Nous avons déjà brillé par notre non-ingérence dans le débat politique interne en Autriche, alors que le candidat qui a failli l’emporter, Norbert Hofer, avait annoncé son intention d’organiser un Anschluss sur la province italienne germanophone du Haut-Adige, au nom d’un pangermanisme hallucinant au sein même des frontières de l’Union européenne.
Aujourd’hui, la déstabilisation de l’Italie inquiète. Le Financial Times n’hésite pas à considérer les derniers événements comme plus dangereux pour l’Union européenne que le Brexit. En effet, au vu de la faiblesse des partis politiques classiques, c’est surtout le mouvement 5 étoiles – Movimiento Cinque Stelle – de Beppe Grillo qui a gagné, dimanche, en Italie, avec une coalition plus qu’hétéroclite, réunie autour d’un seul leitmotiv – tous pourris ! – diffusé comme un message permanent sur les réseaux sociaux par celui que l’on nomme le Dieudonné italien tant ses dérapages antisémites sont abjects.
Cette quasi-prise de pouvoir via les réseaux sociaux est inquiétante, puisque les pires contre-vérités peuvent devenir paroles d’évangile en quelques heures, face à une justice qui, en France comme ailleurs, ne poursuit même plus les auteurs de propos diffamatoires utilisant ce vecteur d’information, ou plutôt de désinformation.

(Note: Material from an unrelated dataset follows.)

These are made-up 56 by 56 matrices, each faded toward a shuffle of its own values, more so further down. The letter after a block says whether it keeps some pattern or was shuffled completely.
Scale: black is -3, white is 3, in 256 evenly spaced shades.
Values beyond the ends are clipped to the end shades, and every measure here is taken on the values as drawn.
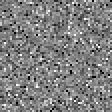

Alors, oui, monsieur le Premier ministre, au moment où vous prenez vos fonctions – et vous savez à quel point notre groupe vous fait confiance – quelle voix allez-vous porter, en France et en Europe, pour que le message de paix, de sécurité et de prospérité du général de Gaulle et de Konrad Adenauer redevienne un motif d’espoir, porteur de civilisation, dans une Europe qui a mal à ses populismes ?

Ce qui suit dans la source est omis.